Day 7

Josie says...

This Colombia experience for me can be summed into few words, one of these words being mind-boggling.  From seeing new, exciting places of hope but also destitute, to watching friends that I've known since Kindergarten completely transform before my eyes, these days could not have gone any better.  For the entire past year I struggled constantly with the fear and constant influence of my conscience believing I was inept to be a part of this team.  Emotionally and spiritually I found myself to be 10 steps behind every one else.  Even the day before leaving for the airport I was not excited to be going.  I live in constant fear or failure and disappointing others.  So, in my eyes, this trip was a perfect opportunity to do both not once, but repeatedly.  And on the first day of being here both happened and something amazing followed.  I lived through it.  This opened my eyes to the knowledge that I could fail and keep on surviving, but also the process of picking myself up was not on my own strength but upon a higher power.

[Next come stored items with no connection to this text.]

A single turn carries every row of the set below to another of its rows. Some are shown first; where does it send the rows asked next?
pas: [  4  13   1   9  54 -13  -3 -14  21  -7 -25 -13  -3   6  44  10]
mor: [ 11  11 -35  18 -18 -58 -35  11 -22 -22   1 -18  -7 -21  23  33]
baf: [ 10   8 -28  22 -20 -43 -40  11 -11 -29  22 -24 -18 -26  37  42]
piti: [ 13 -11   7  13  57  -4 -27  -7   6 -16 -29 -19 -12  -1  47  13]
Ponu: [ -5   6  12 -21  15 -39 -15  13   6 -14 -26 -12 -17 -36  10  32]
koso: [  5  29 -35  24 -16 -53 -19   4   4 -21  26 -15  -7 -15  37  37]
lugod: [ 27 -15 -18  50  38 -55 -34   3   9 -25  20   8   5   3  48  34]
buk: [ 18   9 -30  50  34 -37 -18 -13  14 -19  18  -5   8  15  58  22]
fufib: [ 30  -9 -38  52  27 -49 -40  -3 -13 -23   2  -4   8  10  45  19]
gopi: [-13  32  -8 -16   2 -29  -5   1   7 -10 -19 -25 -14 -23  22  25]
tomep: [ -6  10   2 -20   3 -18 -24   8  -6 -16 -26 -32 -27 -33  21  28]
pamom: [ 28 -12 -26  52  33 -30 -42  -4   1 -25  14 -11  -5   7  60  27]
mebe: [ 23   4 -16  18  -5 -46 -19  15  10 -17  31 -15 -30 -44  19  50]
Muzo: [ 13   3  11 -11  24 -20  -5   9  21  -6 -11 -20 -36 -45  12  38]
voda: [  0  11  -6 -14  10 -34 -21   6 -15 -11 -41 -24 -11 -24   9  17]
medov: [ 13 -15  14  13  64 -26 -19  -1  17 -13 -26  -1   0   0  35  18]
resam: [ 18 -10  -8  20  53 -21 -27  -7  -6 -12 -39 -11   3   8  34   5]
nizi: [ 39 -12 -20  50  33 -37 -24   3  20 -19  33  -2 -18 -14  43  40]
boki: [ 31 -14   8  20  61 -13 -10  -3  27  -9  -7  -7 -21 -14  35  28]
lek: [  9   7 -18  16 -13 -67 -32  19   0 -26  19  -7  -9 -31  22  49]

pas turns into buk
nizi turns into mebe
Now find these:
Ponu turns into medov
tomep turns into piti
mor turns into voda

A single turn carries every row of the set below to another of its rows. Some are shown first; where does it send the rows asked next?
gad: [  7 -45  59  90 -23  24 -26  32  14  41   3   7 -32  17  19 -18  20   6
  -2  20 -27  21 -19 -26 -10  38  -8  34 -26  14   4  -7   5  27   5   8
 -19 -30  -5  23 -14  -2]
Vaz: [ 28 -59  22  82 -11 -38 -35  54  33  30   7  -3 -50  36 -18 -41  -5  32
 -21  23  14  22 -23 -25   5  56  -2   0 -16  -2  -5   2  28 -13  10 -13
 -20 -12  -7 -15  -9  12]
Lif: [ 21 -57  36  79 -29   0 -33  37  37  25 -18  -1 -37  64   0  11  13  18
 -24   3  -1  12 -17 -29  -9  54 -11   7 -20  -6  -1  35  23  -4   8 -44
 -12 -13  44  15 -31  26]
zub: [ 18 -52  35  15 -14 -25 -14  19  26   6 -24  16 -27  39   2 -27  26 -24
 -46 -10  -9 -32 -20 -44   8  31 -44 -32  29   0  14 -14  40   5  -9 -20
  -8   0  27   8  -6 -15]
mumi: [ -1 -18  72  41  12   1   1  -5  29  44   7  24   9  13  16  -7  40  15
 -12  13 -10   0 -25 -73   4  41 -30   7 -13  10  11  11  33  35  -3  17
 -18  -3  16  39 -19  -4]
lavi: [  7 -20  47  19  -4 -28   6  15  37  24  -1  28 -10   3  20 -29  28  27
  -8  12  -3  23 -15 -55  16  23  -8  -5 -14 -17 -26  34  24  39  10 -33
 -10   1  24  24  -6 -26]
lorep: [  0 -24  65  52 -19   9  -1  34  31  28   0  31 -10   7  23 -32  31  15
  -1  10 -24  33  -3 -52   0  38   6   9 -23  -1  -8  11  11  43  17  -6
 -25 -13  -4  36 -13 -18]
Bep: [ 11 -18  54  38   7  -7   8 -13  19  51  -4  34  -3  -9  15 -27  28  33
 -31  13   6   9 -35 -23  35  38   2 -22 -25  -5   8  16  30  22  -4   8
 -14  -3 -13  10  22  -7]
mot: [ 12 -20  52  73 -22  -8 -18  23  20  27 -16  -3 -40  20  24 -30  -3  22
   4  33   5   9 -22 -14  -6  38   5  11   3  -9 -10  23  20  38 -10 -35
  -7 -44  40  33 -14  24]
fasi: [ 28 -34  39  52  15 -30 -32  17  19  39  -8  -4 -25  68  -5   6  -8  23
 -37  -7  26  -7 -48 -16  12  41 -31  10  -2   9  13  16  43 -14 -15  -1
   6 -39   1   2  -8  25]
rini: [  5 -46  53  45 -26  -7 -37  39  26  19   6  16 -12  43   8 -45  46  38
 -31   2   1 -14  -3 -39  38  62 -36 -29   8 -10  -2   6  31  17  25  -1
 -37 -22  53  -8 -26   8]
dabi: [ -3 -27  36  29 -18  -7 -32  26   4   5 -28  -1 -27  24  14 -10 -13  25
 -37  -8   7 -21 -27 -41 -13  39  13 -29  27  12 -25   6 -18 -21 -21   0
 -23  -8  19  11  -9 -15]
vigep: [-18 -52  27  44 -20 -12 -26  36  21  -7  -7   4 -42  13  27  -7  -6  -5
 -26  17   0 -16 -37 -32 -19  56  -4 -38   8  -2   0 -30  23   8 -30  14
 -29  -8  33  33 -24 -13]
Visi: [ 19 -40  30  18  -7 -25 -33  31  21  19  23   8 -31  23  -3 -49  20  35
 -37  -1   8  -9 -43 -34  36  18 -49  -8  -2  -8 -13  -7   2  15  24  20
 -20 -45  14 -13   2  14]
soti: [ 19 -66  37  72 -27  -5 -36  37  40  26 -18   5 -30  65  -7  15  12  18
 -31   4   0  14 -16 -37  -7  65 -19   8 -22   6  12  35  25 -13   8 -38
 -16 -14  36  13 -36  19]
nur: [  7  -3  66  54 -11  24  -8 -16  36  39 -10  35   6  16  16   1  41  21
 -11  14  -7  14 -48 -43   7  25   1 -20 -14   6   2  19  13  16   0  -2
  -7 -34   2  38 -11   4]
gud: [ 12   0  64  46   1 -17   4   7  24  39 -10  17 -22  -7  23 -50  11  24
  -5  27   1  12 -28 -15  11  27   7  -8   2  -7  -2  11  32  42 -11 -17
  -7 -34   3  34  12   2]
Molem: [ 27 -69  34  50 -19 -11 -37  44  38  36 -11  19 -13  73  -9  13  21  18
 -31 -13  -1  25 -27 -42   2  63 -30   4 -22  21  16  24  30 -12  17 -28
 -20 -15  15   9 -32   4]
vomu: [  4 -46  47  15 -22   4 -42  18  16  26  -9  13 -17  37  29  -5  34  33
 -44  -5 -15 -28 -30 -11  48  40 -65   7 -17  -2  24  -5  14  16   4  -8
 -22 -29  22  11 -11  14]
nube: [ 14  -5  53  31   7 -10   7  -8  20  50  -7  29   4  -5  19 -29  27  32
 -35  10   1  16 -36 -28  33  35  -3 -22 -18  -2   2  14  34  22 -14  11
 -12  -4 -16  13  16  -7]
Mumus: [ 11 -38  50  54  -1  -4 -25  22  26  10  12 -34 -61  -7  -5 -37  23  10
 -18  27 -23  22 -34 -64   2  33 -27 -15 -19 -19  -8   7  12   5   3  -9
 -22 -10  61  17 -19   2]
pati: [ 18 -47  10  20 -25 -26  -2  18  26  -4 -14  31 -11  35 -11 -12  12   2
 -58 -18   1 -23 -14 -46  16  44 -12 -54   0 -22   6  -8  17  -2  -1  10
 -27  -2  10   2 -18  11]
Lozeg: [  3 -28  71  65  -1  39 -35   7   3  31 -15 -25 -43   9   8 -24  35  33
 -37  19 -21   3 -21 -58  18  63 -20  -7 -21   4  22   7   5 -16  -5  -3
 -26  12  34   9  -7  11]
Paron: [ 17 -58  28  21  -5 -26 -16  22  11   5 -26   7 -37  34   8 -17  18 -31
 -43   1 -17 -26 -31 -50  -1  41 -41 -34  26  10  16 -17  29  -2 -17 -18
 -14  -2  27  11   3 -19]
viguv: [ 20 -34  32  13 -14 -22 -22  31  14  22 -21  17 -17  36   1 -34   6  13
 -52 -14  -6 -32 -16 -64   8  47 -40 -15  19   5  14 -33  10   0  -3   7
 -30  21 -22   9  -8   0]
zoli: [ 24 -46  45  73   7 -15 -38  17  20  38  -8 -17 -46  52  -2   7  -6   8
 -35  11  11 -11 -50 -15   3  34 -35  28 -10   8  14   5  32 -16 -18  -2
   6 -31  -3   3  -3  25]
gibo: [  2 -16  69  31   6   6   5   1  32  44   2  24  16  14  21  -9  43   7
 -17   8 -14  11 -28 -73  10  43 -27   4  -9  16   9  15  38  33  -8  13
 -15  -4  16  36 -15  -7]
kinuk: [ 25 -46  44  83   8  -9 -39  19  19  40  -5 -19 -47  48  -1   3   2   6
 -23  15  -5 -10 -45 -15  -8  31 -33  35 -15   9  14  -6  26 -10 -19  -6
   3 -29   2  11  -8  29]
nek: [  8 -15  42  16  -4 -28  10  21  36  20  -3  30  -4   2  22 -33  29  23
 -13  11  -6  32 -14 -55  17  31  -5 -10 -15 -11 -23  29  34  40   2 -23
 -11  -3  20  24 -10 -21]
pek: [ 22 -64  22  60  -1 -49 -28  65  29  28  13   2 -37  48  -7 -37  -4  22
 -17   8  12  21 -16 -16  17  64  -9   4 -14  -4   4  -4  55   3   6 -11
 -16 -16  -6  -8 -12   2]
Nafa: [ 14 -38  24  21 -11 -20 -23  32   4  25 -16   5 -24  34   3 -30  -6  14
 -51 -12  -9 -24 -18 -68  -1  58 -25 -26  25  10   8 -24  -2 -13  -9   7
 -33  18 -16   5   3 -10]
bal: [ 20 -19  39  84 -30  24 -34   1  30  42 -13  23 -26  24   5 -15  23  42
 -14  24   8  26 -55 -22   0  29  13 -21 -17   7 -12  16  -6  -3   8 -15
 -10 -41   0  11  -6  14]
dapi: [  8 -48   6  28 -23 -25 -10  21  17  -7 -15  20 -22  38   4   1   0   1
 -57 -12  -4 -17 -20 -51   5  55  -9 -61   3 -25   1  -6  15  -6 -11   4
 -28   1  19   8 -16   0]
Vuze: [ 17 -66  47  37 -17   7 -28  36   1  15 -39  14 -40   5  13 -17  11 -11
 -40   6  -7   1 -51 -37 -14  52 -10 -35   6  39   9 -12  -8  -7  -6   0
 -42  -3  14  16   9 -17]
vabik: [ 28 -53  19  88 -13 -19 -32  45  30  37   7  -1 -52  34 -18 -44   1  38
 -23  19  11  23 -27 -21  -3  53   6  -1 -22   1  -3   1  17 -14  13 -13
 -19 -12  -7 -12  -2  24]
fav: [  2 -23  32  36 -13  10 -26   4  16  14  -2 -30 -53  -5  12  -9   4  41
 -35  17 -13   7 -41 -27  37  33  -4 -11 -34 -36  -2  12  -6 -12 -12 -15
  -9   0  21   9   1  16]

Lif turns into kinuk
vigep turns into Vuze
Now find these:
dapi turns into Paron
gibo turns into nube
Molem turns into fasi
nur turns into gud
zoli turns into Vaz
bal turns into mot
Mumus turns into Lozeg
Visi turns into rini
pati turns into zub
lavi turns into mumi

I would like to simply talk about today.  Being just another ordinary day in Bogota I was not expecting anything exciting to happen, but at breakfast I was quickly reminded that indeed today was a special day.  Valentine's Day in Canada is primarily for unfortunate, married men who are trapped with their wife's expectation of luxury and elementary age children whose parents bought one hundred Scooby-Doo cards for them to hand out to everyone they know.  So when this morning, the boys of the team: Logan, Daniel, Curtis and Brandon walked in with a plethora of red roses, my jaw dropped.  Each girl was given a card with sentimental notes written from the boys on the inside with roses to accompany them and for the first time since this experience began I felt as if we were a family, cracking jokes with one another and most importantly sharing the most life-altering 10 days of our lives together.

I was surprised once again around five minutes later during our devotions because of the direct impact the daily blurb had on me.  These last remaining days in Bogota bring about the terrible black rain cloud of the fate of the airport.  I constantly fret over the pain of knowing soon this trip will end, and the warm weather, lovely people, and inexplicable experiences will soon come to pass leaving a black hole in my heart that may only be filled with distant memories.  The devotion read at breakfast was one of not anticipating what was to come, and simply allowed God to take care of it.  This, for the first time in months reminded me of my favorite passage that talks of the lilies in the field and the birds of the air and how God cares for them and how I need not to be afraid.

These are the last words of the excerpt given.